_Exercise_
Search each line of the data for the word "foti"; copy every line where it is found.

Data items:
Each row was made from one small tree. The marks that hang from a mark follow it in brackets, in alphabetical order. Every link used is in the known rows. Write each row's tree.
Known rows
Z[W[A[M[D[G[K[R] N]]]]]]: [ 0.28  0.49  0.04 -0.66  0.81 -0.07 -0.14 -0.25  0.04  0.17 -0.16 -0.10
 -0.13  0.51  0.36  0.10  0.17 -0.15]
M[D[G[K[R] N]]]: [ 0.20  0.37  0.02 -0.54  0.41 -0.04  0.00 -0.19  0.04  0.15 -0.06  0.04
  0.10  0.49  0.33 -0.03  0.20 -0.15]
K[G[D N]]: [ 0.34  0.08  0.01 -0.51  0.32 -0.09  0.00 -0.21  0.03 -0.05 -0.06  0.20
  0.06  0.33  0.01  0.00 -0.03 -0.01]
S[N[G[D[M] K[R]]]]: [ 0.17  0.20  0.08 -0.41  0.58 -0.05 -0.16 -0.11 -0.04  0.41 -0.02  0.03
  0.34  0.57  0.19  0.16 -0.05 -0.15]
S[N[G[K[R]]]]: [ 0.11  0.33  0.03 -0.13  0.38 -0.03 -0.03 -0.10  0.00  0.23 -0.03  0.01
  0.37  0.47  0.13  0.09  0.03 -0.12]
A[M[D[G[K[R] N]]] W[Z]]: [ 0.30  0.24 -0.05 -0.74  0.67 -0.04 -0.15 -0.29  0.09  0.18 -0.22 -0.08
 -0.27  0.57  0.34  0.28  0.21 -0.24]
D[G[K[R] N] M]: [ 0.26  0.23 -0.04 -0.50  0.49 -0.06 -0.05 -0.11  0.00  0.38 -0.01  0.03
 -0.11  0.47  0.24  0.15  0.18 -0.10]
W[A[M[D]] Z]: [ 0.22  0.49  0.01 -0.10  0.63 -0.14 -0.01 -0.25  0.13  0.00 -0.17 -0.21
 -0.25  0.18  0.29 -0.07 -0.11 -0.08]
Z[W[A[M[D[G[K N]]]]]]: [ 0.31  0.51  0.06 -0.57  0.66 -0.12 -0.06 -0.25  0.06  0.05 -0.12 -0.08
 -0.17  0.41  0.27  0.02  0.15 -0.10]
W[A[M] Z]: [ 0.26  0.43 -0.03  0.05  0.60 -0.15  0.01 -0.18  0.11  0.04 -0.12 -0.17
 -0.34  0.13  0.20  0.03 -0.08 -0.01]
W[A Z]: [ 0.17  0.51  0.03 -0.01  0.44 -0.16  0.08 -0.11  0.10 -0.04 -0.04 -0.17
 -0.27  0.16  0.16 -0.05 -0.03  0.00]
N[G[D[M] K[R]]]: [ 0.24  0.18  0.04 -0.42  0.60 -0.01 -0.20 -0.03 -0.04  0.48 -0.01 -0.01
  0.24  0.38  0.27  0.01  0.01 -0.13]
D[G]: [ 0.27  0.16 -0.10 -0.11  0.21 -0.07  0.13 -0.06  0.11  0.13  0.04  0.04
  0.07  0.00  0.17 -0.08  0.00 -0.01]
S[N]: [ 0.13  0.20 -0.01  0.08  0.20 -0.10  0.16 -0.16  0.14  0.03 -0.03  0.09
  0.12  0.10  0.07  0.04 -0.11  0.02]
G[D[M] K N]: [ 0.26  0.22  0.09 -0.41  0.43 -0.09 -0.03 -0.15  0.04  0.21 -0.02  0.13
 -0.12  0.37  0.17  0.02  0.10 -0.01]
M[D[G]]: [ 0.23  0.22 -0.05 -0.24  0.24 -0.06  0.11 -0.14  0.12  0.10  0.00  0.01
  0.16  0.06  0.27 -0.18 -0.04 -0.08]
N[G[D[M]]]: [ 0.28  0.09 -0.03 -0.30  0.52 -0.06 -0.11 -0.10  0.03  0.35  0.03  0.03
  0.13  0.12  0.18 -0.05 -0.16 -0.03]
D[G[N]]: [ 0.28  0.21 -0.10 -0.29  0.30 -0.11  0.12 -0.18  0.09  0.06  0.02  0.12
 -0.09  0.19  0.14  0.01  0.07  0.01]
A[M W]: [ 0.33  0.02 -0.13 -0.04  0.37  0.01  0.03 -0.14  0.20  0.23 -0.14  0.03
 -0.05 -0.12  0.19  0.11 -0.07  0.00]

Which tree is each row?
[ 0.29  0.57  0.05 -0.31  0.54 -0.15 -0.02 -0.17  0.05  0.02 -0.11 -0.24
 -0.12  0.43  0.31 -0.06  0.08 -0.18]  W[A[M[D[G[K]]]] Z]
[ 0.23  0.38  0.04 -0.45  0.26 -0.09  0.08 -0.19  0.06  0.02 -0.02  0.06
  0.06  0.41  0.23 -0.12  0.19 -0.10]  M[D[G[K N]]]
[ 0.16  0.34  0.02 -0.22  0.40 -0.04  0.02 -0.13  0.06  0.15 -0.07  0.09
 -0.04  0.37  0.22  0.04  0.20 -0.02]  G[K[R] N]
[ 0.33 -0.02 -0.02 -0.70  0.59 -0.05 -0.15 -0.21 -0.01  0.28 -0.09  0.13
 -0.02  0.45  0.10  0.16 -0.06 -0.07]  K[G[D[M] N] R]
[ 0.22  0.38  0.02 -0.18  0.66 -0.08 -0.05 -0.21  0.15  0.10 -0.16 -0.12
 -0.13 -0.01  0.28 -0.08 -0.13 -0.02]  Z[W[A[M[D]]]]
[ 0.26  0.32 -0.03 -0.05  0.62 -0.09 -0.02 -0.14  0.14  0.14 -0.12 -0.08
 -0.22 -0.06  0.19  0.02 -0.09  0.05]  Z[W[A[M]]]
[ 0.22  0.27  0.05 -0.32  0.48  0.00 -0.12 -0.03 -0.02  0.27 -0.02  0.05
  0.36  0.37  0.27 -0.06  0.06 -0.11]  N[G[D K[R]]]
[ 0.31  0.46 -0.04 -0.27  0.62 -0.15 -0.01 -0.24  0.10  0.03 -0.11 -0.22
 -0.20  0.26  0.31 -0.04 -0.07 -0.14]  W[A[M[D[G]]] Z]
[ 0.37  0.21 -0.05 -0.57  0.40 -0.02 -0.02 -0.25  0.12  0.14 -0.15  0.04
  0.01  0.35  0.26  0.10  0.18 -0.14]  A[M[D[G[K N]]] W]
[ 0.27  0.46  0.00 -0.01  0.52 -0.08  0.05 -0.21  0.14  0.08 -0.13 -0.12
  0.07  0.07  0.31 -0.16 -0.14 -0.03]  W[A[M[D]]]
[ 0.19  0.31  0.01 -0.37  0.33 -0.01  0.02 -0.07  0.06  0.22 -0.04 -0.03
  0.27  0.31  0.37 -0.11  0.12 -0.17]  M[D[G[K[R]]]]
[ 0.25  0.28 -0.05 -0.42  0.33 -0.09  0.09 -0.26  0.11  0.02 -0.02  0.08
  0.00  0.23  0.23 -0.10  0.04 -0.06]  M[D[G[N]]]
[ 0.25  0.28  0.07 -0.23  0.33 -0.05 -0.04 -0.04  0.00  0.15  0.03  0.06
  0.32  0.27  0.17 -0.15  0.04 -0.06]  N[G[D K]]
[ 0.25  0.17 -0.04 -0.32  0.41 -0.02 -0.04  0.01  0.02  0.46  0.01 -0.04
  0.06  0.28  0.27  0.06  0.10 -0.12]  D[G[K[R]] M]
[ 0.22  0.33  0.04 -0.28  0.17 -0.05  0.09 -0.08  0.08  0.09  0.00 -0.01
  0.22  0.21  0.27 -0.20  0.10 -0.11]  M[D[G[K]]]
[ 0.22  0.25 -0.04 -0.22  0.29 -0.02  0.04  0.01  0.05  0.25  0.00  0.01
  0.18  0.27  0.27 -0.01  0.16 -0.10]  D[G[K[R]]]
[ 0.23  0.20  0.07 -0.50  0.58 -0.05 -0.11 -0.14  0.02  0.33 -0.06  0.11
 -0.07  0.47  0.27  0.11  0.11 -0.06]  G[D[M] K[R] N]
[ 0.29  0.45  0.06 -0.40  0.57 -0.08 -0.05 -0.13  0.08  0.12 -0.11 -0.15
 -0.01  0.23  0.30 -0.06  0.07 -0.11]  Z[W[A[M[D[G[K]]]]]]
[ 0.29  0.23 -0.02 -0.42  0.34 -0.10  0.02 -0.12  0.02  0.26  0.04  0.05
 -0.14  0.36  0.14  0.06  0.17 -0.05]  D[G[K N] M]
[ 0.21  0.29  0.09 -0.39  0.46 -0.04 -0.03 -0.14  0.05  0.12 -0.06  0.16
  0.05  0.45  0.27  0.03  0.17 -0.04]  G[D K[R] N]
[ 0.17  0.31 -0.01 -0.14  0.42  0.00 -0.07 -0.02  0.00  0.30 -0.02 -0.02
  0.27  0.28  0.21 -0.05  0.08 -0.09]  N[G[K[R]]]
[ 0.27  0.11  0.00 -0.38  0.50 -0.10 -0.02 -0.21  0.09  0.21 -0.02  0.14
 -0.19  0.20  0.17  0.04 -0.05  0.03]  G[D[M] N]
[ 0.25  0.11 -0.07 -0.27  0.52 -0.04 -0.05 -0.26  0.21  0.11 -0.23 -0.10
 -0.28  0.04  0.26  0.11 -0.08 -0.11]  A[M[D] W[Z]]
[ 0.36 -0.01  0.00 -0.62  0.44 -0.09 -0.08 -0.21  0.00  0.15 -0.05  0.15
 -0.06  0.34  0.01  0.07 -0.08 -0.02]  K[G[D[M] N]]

--

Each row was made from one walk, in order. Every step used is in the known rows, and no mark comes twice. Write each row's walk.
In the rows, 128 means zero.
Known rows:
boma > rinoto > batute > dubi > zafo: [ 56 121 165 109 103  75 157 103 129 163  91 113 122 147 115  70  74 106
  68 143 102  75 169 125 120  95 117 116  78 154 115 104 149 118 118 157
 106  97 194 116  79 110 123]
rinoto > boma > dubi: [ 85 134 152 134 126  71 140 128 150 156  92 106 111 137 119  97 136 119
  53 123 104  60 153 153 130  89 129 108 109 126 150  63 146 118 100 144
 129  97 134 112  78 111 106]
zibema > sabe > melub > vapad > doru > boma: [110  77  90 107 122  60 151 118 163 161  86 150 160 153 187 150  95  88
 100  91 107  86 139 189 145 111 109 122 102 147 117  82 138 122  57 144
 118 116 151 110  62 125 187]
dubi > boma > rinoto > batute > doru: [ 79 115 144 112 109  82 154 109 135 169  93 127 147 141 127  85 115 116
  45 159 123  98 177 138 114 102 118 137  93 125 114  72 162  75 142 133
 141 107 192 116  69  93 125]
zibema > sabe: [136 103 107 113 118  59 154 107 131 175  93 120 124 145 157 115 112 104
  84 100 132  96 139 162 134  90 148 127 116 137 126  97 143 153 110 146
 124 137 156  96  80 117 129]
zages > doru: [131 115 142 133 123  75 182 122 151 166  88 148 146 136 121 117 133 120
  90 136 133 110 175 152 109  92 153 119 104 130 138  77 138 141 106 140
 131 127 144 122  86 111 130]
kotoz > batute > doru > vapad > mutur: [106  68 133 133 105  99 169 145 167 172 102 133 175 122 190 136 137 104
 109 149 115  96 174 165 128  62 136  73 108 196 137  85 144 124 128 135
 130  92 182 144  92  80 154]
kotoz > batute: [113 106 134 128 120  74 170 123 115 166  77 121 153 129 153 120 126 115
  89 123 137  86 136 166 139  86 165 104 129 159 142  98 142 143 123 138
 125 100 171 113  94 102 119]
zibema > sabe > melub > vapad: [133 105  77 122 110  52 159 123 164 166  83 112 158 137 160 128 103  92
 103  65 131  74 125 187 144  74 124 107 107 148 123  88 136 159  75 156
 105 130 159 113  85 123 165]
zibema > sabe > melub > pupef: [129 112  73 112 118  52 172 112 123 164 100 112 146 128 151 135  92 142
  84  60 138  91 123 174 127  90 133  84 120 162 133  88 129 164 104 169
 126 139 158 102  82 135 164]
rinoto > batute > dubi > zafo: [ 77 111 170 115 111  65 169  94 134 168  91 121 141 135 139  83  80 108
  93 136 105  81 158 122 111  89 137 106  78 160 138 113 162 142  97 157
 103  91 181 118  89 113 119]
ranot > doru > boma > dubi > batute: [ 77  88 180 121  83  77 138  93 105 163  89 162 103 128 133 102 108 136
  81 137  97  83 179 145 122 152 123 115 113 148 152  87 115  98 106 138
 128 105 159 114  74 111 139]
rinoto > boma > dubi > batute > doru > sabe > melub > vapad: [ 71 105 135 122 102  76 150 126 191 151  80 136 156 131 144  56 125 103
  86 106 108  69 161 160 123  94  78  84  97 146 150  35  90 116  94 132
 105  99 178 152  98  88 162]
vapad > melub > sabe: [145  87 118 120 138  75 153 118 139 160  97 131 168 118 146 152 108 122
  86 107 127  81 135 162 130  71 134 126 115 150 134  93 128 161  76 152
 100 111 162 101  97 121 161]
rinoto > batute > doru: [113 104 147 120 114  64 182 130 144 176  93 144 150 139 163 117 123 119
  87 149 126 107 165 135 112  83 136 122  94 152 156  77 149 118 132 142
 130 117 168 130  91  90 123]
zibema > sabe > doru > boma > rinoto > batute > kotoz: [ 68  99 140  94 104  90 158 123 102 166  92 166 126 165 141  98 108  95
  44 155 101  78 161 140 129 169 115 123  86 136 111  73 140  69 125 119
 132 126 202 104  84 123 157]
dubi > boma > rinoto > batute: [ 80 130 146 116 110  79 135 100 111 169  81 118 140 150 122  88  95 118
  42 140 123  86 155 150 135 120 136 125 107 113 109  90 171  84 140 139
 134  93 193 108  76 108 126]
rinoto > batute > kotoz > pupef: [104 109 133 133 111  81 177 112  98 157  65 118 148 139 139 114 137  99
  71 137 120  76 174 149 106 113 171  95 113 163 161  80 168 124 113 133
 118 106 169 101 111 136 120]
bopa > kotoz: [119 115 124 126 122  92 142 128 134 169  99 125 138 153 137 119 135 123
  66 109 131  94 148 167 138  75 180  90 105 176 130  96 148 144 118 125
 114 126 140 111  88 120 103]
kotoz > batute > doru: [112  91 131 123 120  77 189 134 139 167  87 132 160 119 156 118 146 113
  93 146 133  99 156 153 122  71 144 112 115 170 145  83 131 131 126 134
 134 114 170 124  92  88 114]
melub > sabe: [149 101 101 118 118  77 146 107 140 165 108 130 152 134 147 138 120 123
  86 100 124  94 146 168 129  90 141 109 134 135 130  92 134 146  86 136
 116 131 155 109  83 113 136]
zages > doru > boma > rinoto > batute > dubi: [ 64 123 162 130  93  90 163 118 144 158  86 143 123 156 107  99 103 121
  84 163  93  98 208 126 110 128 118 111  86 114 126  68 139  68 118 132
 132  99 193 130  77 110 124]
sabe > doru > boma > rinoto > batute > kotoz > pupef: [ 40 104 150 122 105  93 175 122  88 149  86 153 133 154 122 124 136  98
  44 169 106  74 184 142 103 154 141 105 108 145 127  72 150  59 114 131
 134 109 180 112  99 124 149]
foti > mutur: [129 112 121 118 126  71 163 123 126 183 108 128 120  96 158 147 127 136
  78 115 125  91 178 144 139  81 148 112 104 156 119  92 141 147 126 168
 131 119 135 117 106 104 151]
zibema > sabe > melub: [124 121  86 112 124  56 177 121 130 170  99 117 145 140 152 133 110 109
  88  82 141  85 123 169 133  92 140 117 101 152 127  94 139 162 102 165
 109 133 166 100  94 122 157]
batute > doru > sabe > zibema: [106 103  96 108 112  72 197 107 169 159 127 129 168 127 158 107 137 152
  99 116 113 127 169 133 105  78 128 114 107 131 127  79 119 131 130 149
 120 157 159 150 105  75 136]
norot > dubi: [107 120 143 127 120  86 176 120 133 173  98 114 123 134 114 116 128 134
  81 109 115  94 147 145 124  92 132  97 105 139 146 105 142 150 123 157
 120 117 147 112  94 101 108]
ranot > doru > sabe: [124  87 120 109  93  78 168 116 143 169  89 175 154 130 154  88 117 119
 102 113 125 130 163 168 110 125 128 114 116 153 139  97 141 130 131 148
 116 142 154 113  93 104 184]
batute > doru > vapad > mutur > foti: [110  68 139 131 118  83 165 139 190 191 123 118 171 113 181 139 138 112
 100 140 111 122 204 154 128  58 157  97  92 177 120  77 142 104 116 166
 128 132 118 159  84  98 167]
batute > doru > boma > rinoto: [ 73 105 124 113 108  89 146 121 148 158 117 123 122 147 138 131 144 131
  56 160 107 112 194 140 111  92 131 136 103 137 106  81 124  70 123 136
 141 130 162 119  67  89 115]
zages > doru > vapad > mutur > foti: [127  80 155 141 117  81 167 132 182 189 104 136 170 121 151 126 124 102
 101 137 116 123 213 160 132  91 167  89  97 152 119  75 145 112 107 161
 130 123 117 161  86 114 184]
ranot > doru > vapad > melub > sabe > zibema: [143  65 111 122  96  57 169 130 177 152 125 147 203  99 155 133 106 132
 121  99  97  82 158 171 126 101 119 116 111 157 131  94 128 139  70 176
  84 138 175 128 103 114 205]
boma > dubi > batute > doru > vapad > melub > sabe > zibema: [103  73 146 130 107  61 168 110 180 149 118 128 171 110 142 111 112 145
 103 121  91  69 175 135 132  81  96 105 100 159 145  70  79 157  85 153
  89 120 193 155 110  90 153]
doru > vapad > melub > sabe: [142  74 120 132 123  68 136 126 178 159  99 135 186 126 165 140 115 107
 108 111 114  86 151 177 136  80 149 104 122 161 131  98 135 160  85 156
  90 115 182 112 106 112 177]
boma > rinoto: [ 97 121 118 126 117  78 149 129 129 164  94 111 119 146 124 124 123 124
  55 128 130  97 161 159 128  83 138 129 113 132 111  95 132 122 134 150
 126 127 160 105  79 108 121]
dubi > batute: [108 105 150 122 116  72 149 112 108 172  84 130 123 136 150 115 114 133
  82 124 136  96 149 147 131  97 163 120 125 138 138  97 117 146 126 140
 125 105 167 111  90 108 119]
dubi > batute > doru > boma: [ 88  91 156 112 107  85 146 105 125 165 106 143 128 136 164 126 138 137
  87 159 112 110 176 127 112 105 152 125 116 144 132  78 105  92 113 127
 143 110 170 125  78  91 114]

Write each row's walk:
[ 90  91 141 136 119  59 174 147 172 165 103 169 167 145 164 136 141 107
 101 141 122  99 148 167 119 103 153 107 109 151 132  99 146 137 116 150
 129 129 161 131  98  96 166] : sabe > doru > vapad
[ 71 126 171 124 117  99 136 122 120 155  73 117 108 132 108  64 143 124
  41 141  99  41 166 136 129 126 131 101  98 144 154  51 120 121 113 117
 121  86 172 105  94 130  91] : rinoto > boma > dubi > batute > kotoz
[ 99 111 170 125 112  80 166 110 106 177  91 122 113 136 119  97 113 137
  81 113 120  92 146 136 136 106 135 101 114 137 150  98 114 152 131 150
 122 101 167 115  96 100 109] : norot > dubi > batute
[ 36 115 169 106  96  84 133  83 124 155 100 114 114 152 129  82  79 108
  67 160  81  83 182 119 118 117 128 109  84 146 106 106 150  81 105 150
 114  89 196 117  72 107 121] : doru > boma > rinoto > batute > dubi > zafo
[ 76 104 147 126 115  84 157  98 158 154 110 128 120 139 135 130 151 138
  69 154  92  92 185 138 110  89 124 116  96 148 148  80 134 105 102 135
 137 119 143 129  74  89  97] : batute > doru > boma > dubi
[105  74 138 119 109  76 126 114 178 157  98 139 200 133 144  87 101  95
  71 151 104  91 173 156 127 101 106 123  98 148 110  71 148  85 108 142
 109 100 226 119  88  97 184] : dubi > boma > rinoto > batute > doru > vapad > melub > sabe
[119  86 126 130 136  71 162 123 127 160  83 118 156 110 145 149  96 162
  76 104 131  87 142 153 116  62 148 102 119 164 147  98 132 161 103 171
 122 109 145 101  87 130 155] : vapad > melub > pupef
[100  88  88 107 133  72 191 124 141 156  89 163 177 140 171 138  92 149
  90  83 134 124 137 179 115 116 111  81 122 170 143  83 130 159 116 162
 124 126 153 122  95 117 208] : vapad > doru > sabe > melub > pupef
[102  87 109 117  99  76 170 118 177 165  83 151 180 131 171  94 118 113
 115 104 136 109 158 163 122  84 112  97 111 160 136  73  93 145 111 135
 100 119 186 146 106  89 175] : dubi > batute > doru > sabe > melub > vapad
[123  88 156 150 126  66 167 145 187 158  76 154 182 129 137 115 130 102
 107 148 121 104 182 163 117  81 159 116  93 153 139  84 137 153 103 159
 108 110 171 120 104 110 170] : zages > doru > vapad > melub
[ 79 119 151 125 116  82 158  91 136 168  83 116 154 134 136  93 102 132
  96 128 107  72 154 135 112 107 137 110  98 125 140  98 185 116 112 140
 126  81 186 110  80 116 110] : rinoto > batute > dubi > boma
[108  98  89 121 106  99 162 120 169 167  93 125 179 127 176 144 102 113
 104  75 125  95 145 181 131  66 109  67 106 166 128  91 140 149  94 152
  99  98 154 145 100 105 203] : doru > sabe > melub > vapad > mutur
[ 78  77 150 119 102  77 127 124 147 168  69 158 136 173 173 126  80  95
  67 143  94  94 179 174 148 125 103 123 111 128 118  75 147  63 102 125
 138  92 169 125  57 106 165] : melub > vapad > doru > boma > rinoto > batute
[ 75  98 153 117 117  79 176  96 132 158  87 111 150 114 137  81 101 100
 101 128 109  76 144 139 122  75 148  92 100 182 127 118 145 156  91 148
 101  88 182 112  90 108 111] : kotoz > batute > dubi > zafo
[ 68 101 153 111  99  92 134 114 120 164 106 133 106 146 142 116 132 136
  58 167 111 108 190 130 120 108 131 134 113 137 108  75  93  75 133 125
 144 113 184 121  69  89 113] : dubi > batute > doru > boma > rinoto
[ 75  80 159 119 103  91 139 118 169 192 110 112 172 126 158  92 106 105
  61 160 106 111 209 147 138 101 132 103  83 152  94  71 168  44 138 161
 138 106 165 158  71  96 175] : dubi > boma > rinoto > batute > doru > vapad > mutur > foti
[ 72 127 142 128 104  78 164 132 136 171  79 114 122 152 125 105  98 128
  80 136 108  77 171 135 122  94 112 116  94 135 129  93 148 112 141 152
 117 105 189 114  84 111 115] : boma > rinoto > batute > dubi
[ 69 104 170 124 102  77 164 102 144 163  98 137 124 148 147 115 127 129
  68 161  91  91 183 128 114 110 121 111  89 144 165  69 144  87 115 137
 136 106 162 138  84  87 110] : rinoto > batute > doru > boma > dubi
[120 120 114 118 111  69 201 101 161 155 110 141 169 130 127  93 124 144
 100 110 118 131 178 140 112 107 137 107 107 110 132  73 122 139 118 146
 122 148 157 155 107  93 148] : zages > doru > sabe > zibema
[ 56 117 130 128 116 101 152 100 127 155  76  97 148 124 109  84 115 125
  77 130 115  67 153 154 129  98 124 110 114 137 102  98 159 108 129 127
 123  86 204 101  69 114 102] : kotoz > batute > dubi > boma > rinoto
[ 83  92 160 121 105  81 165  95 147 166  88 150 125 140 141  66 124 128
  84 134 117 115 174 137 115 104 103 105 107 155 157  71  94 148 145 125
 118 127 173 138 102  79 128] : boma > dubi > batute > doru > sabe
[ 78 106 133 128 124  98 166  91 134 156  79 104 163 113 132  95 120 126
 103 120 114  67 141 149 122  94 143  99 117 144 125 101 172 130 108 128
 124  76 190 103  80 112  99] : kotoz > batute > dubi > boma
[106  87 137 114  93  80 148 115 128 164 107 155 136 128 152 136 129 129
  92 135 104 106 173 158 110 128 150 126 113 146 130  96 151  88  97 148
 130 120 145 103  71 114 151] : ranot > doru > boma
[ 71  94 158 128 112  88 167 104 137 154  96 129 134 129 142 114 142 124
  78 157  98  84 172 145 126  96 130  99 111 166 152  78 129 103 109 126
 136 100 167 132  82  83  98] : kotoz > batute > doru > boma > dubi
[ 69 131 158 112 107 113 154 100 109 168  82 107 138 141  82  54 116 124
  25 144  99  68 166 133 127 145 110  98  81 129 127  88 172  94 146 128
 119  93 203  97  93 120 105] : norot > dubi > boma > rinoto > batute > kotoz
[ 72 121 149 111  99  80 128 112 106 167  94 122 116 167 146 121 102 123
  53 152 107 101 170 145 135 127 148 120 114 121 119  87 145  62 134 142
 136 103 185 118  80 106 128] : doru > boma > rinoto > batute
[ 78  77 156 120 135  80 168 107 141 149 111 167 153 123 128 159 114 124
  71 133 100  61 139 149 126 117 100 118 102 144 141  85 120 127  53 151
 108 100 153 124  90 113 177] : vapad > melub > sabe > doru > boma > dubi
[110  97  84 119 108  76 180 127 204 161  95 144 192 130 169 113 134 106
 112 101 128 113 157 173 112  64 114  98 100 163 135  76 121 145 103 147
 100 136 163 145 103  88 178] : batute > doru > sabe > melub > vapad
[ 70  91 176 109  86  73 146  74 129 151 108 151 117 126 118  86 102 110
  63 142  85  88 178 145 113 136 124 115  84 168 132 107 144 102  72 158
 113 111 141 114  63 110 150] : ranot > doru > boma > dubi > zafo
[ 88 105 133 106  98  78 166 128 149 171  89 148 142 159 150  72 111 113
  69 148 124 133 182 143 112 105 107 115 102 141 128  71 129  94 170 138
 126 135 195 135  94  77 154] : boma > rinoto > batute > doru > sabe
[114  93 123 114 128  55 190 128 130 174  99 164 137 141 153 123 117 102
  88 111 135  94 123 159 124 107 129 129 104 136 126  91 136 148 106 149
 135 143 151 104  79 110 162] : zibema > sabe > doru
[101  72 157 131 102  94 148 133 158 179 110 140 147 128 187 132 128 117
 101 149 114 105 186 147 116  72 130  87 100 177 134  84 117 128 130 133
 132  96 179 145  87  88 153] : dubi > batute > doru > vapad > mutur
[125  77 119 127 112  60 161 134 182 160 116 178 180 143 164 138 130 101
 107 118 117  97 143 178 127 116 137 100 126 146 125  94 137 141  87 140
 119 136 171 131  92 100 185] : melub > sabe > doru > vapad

_Output for this task_
foti > mutur: [129 112 121 118 126  71 163 123 126 183 108 128 120  96 158 147 127 136
batute > doru > vapad > mutur > foti: [110  68 139 131 118  83 165 139 190 191 123 118 171 113 181 139 138 112
zages > doru > vapad > mutur > foti: [127  80 155 141 117  81 167 132 182 189 104 136 170 121 151 126 124 102
 138 106 165 158  71  96 175] : dubi > boma > rinoto > batute > doru > vapad > mutur > foti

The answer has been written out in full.